Many new freelancers think they have to bid low to get work.  The problem with that is that if you bid an inadequate fee (a) you won't make enough money to make the job viable, and (b) you'll get a reputation for being cheap.  Buyers, even genuine ones, are not stupid.  If they can get what they need at a lower price then many will opt for that.

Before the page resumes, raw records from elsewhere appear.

[[126 120 105 131 119]
 [128 128 128 128 127]
 [127 125 121 128 126]
 [129 130 134 127 130]
 [126 119 104 131 120]
 [128 128 126 127 127]
 [128 127 125 129 127]
 [128 127 127 130 128]]
|
[[128 130 127 127 128]
 [127 129 125 127 128]
 [127 127 126 128 128]
 [120 131 104 119 126]
 [130 127 134 130 129]
 [126 128 121 125 127]
 [127 128 128 128 128]
 [119 131 105 120 126]]

[[148 145]
 [121 140]
 [133 124]
 [154 111]
 [150 131]
 [129 153]
 [121 121]
 [138 141]
 [153 103]
 [151 106]
 [147 126]
 [132 104]]
|
[[104 132]
 [126 147]
 [106 151]
 [103 153]
 [141 138]
 [121 121]
 [153 129]
 [131 150]
 [111 154]
 [124 133]
 [140 121]
 [145 148]]

[[146 117]
 [143 146]
 [100 145]
 [146 115]
 [104 147]
 [111 110]
 [111 116]
 [130 107]
 [141 137]]
|
[[137 141]
 [107 130]
 [116 111]
 [110 111]
 [147 104]
 [115 146]
 [145 100]
 [146 143]
 [117 146]]

[[117 121 106 111]
 [119 122 112 115]]
|
[[115 112 122 119]
 [111 106 121 117]]

[[109 121 123 132 127 119 116 117 137 122]
 [117 121 135 123 149 119 131 119 125 147]
 [119 143 140 135 137 113 127 119 134 136]
 [127 139 122 141 105 125 118 130 146 106]
 [114 110 130 122 150 122 128 118 128 146]
 [122 141 142 129 140 115 131 119 120 140]
 [115 109 129 122 150 125 127 120 129 145]
 [145 117 129 116 140 145 140 139 112 142]
 [137 114 127 116 144 143 137 135 113 143]]
|
[[143 113 135 137 143 144 116 127 114 137]
 [142 112 139 140 145 140 116 129 117 145]
 [145 129 120 127 125 150 122 129 109 115]
 [140 120 119 131 115 140 129 142 141 122]
 [146 128 118 128 122 150 122 130 110 114]
 [106 146 130 118 125 105 141 122 139 127]
 [136 134 119 127 113 137 135 140 143 119]
 [147 125 119 131 119 149 123 135 121 117]
 [122 137 117 116 119 127 132 123 121 109]]

[[144 130 136 124 124 134 131 131]
 [129 136 116 150 122 112 123 131]
 [139 139 131 128 138 122 122 135]
 [126 121 137 125 120 131 118 128]
 [128 145 142 112 158 112 124 104]
 [121 136 126 136 136 134 134 129]
 [118 118 122 117 121 128 124 138]
 [121 126 127 128 137 111 129 119]
 [137 127 125 118 123 143 134 135]
 [136 145 121 101 138 116 124 102]
 [118 133 136 143 117 119 125 141]]
|
[[141 125 119 117 143 136 133 118]
 [102 124 116 138 101 121 145 136]
 [135 134 143 123 118 125 127 137]
 [119 129 111 137 128 127 126 121]
 [138 124 128 121 117 122 118 118]
 [129 134 134 136 136 126 136 121]
 [104 124 112 158 112 142 145 128]
 [128 118 131 120 125 137 121 126]
 [135 122 122 138 128 131 139 139]
 [131 123 112 122 150 116 136 129]
 [131 131 134 124 124 136 130 144]]
---
[[125 126 114 135 155 116 122 117 118 110 118 131]
 [132 141 152 122  99 152 130 149 133 145 136 130]
 [138 129 147 137 115 132 144 122 115 121 144 134]
 [132 142 153 123  99 154 131 147 130 142 139 131]]
|
[[118 131 125 126 114 135 155 116 122 117 118 110]
 [136 130 132 141 152 122  99 152 130 149 133 145]
 [144 134 138 129 147 137 115 132 144 122 115 121]
 [139 131 132 142 153 123  99 154 131 147 130 142]]

[[136 135 131 116 120 141 141 115 111 110 147 137 132 136 131 109]
 [115 132 124 146 141 108 108 111 153 154  99 115 124 115 124 156]
 [124 133 126 134 132 122 122 112 136 137 119 124 127 124 127 138]
 [138 124 132 112 116 143 144 116 106 105 150 138 132 139 131 104]
 [136 126 131 116 119 141 142 115 111 110 147 135 130 138 130 110]
 [132 127 130 122 123 135 134 114 119 119 137 132 130 133 130 118]]
|
[[131 109 136 135 131 116 120 141 141 115 111 110 147 137 132 136]
 [124 156 115 132 124 146 141 108 108 111 153 154  99 115 124 115]
 [127 138 124 133 126 134 132 122 122 112 136 137 119 124 127 124]
 [131 104 138 124 132 112 116 143 144 116 106 105 150 138 132 139]
 [130 110 136 126 131 116 119 141 142 115 111 110 147 135 130 138]
 [130 118 132 127 130 122 123 135 134 114 119 119 137 132 130 133]]

[[121 144 143 109 144]
 [136 116 143 138 140]
 [126 142 128 118 131]
 [141 140 117 135 116]
 [147 138 110 141 108]
 [137 107 153 141 149]
 [123 118 129 127 131]
 [134 116 144 134 143]]
|
[[109 144 121 144 143]
 [138 140 136 116 143]
 [118 131 126 142 128]
 [135 116 141 140 117]
 [141 108 147 138 110]
 [141 149 137 107 153]
 [127 131 123 118 129]
 [134 143 134 116 144]]

[[132 137 135 111 122 140 134 103 141 127]
 [113 136 114 147 127 116 138 155 114 125]
 [140 118 137 143 122 134 121 146 134 119]
 [112 137 114 145 127 116 137 151 115 127]
 [122 123 121 130 138 114 120 134 115 136]
 [118 125 119 133 139 113 123 138 112 136]
 [132 115 127 147 128 125 117 152 125 126]]
|
[[141 127 132 137 135 111 122 140 134 103]
 [114 125 113 136 114 147 127 116 138 155]
 [134 119 140 118 137 143 122 134 121 146]
 [115 127 112 137 114 145 127 116 137 151]
 [115 136 122 123 121 130 138 114 120 134]
 [112 136 118 125 119 133 139 113 123 138]
 [125 126 132 115 127 147 128 125 117 152]]

[[151 145 114 111]
 [155 113 136 111]]
|
[[114 111 151 145]
 [136 111 155 113]]

[[131 128 128 126 132 128 135]
 [127 127 138 129 128 128 128]
 [130 128 136 132 148 133 129]
 [135 127 128 133 147 128 128]
 [128 137 157 141 137 136 129]
 [129 129 151 134 136 128 133]
 [128 128 137 130 141 128 136]
 [128 131 143 129 128 127 132]
 [128 129 140 128 129 142 144]]
|
[[128 135 131 128 128 126 132]
 [128 128 127 127 138 129 128]
 [133 129 130 128 136 132 148]
 [128 128 135 127 128 133 147]
 [136 129 128 137 157 141 137]
 [128 133 129 129 151 134 136]
 [128 136 128 128 137 130 141]
 [127 132 128 131 143 129 128]
 [142 144 128 129 140 128 129]]

[[107 142 133 129 117]
 [133 140 134 140 126]
 [144 118 135 144 134]
 [116 137 125 125 132]
 [140 132 132 118 136]
 [153 126 130 150 136]
 [145 121 147 137 134]
 [152 124 130 135 137]]
|
[[129 117 107 142 133]
 [140 126 133 140 134]
 [144 134 144 118 135]
 [125 132 116 137 125]
 [118 136 140 132 132]
 [150 136 153 126 130]
 [137 134 145 121 147]
 [135 137 152 124 130]]

[[147 145 113 144 149 139 128]
 [126 144 131 114 147 109 124]
 [108 114 131 109 117 115 155]]
|
[[139 128 147 145 113 144 149]
 [109 124 126 144 131 114 147]
 [115 155 108 114 131 109 117]]
---
[[116 149 113]
 [156 151 124]]
|
[113 151]

[[128 157 137]
 [129 117 137]
 [133 114 118]
 [122 145 127]]
|
[137 117 133]

[[127 137 128]
 [115 140 141]
 [121 140 108]
 [119 131 150]
 [151 132 132]]
|
[128 140 121]

[[117 117]
 [124 140]
 [128 105]
 [150 118]
 [146 113]]
|
[117 124]

[[102 118]
 [132 130]]
|
[118 132]

[[ 98 136 140]
 [113 115 115]
 [109 136 157]
 [104 120 154]
 [107 147 149]]
|
[140 115 109]

[[133 147 148]
 [131 147 148]
 [139 153 142]
 [134 150 150]
 [136 145 145]]
|
[148 147 139]

[[128 131 105]
 [129 130 119]
 [136 130 136]
 [115 114 118]
 [143 150 125]]
|
[105 130 136]

[[ 98 134]
 [100 106]
 [115 125]
 [116  99]]
|
[134 100]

So now we come to the right way to pitch a bid.  Let's start with the biggest mistakes new freelancers make, and some of these you will have already seen in the previous part of this tutorial:

Here's seven things you should never do or say in a bid proposal, (and why you should never say them):

  • Never start a proposal by copy-pasting the project description into your proposal.  Why?  The buyer already knows this information.  He does not need it repeated, and by the time he's read through it he's lost interest in you.  Result – wasted bid;

  • Never say you will offer unlimited revisions.  That says you will never ever actually get it right.  Result – at worst you'll be taken for a ride, or, if you are lucky, a wasted bid;

  • Never offer free samples.  Why?  Bad buyers will take the free samples but not employ you.  Result – wasted bid;

  • Never say you are “the best”, “the fastest”, or “the cheapest”.  Why?  Because someone else will always be better, faster or cheaper.  Result – wasted bid;

  • Never claim to be able to translate any language pair.  Why?  Because if you cannot translate from personal knowledge, you are simply doing what the buyer could do himself, and good buyers know that and will regard your bid with contempt.  Result – wasted bid;

  • Never offer a buyer their money back if they are not satisfied.  The fact is that good buyers want someone who can do the job well, and not admit the risk of failure before you start.  Result – wasted bid;

  • Never beg for work or state that you are new to freelancing.  Good buyers want professional freelancers.   Result – wasted bid.

Never, ever, put any of the above “claims” or “pleas” into your bid proposals.  Bad employers will take advantage of you and good employers will ignore you.

So what makes a good bid?
I've said several times that only about 5% of freelancers actually learn how to write a good bid proposal, and as I explained earlier, when I post projects I get, on average, sixty bidders of whom just three post a good bid worth reading.

  • Your profile is about you, your skills, your experience and how you gained it;

  • Your bid proposal is about the client, his needs and how you will solve his problems.

And the second point there is the biggest single mistake freelancers make when seeking work.  You thought getting your profile wrong or leaving it incomplete was bad.  Well that fades into insignificance when you get your bid proposal wrong.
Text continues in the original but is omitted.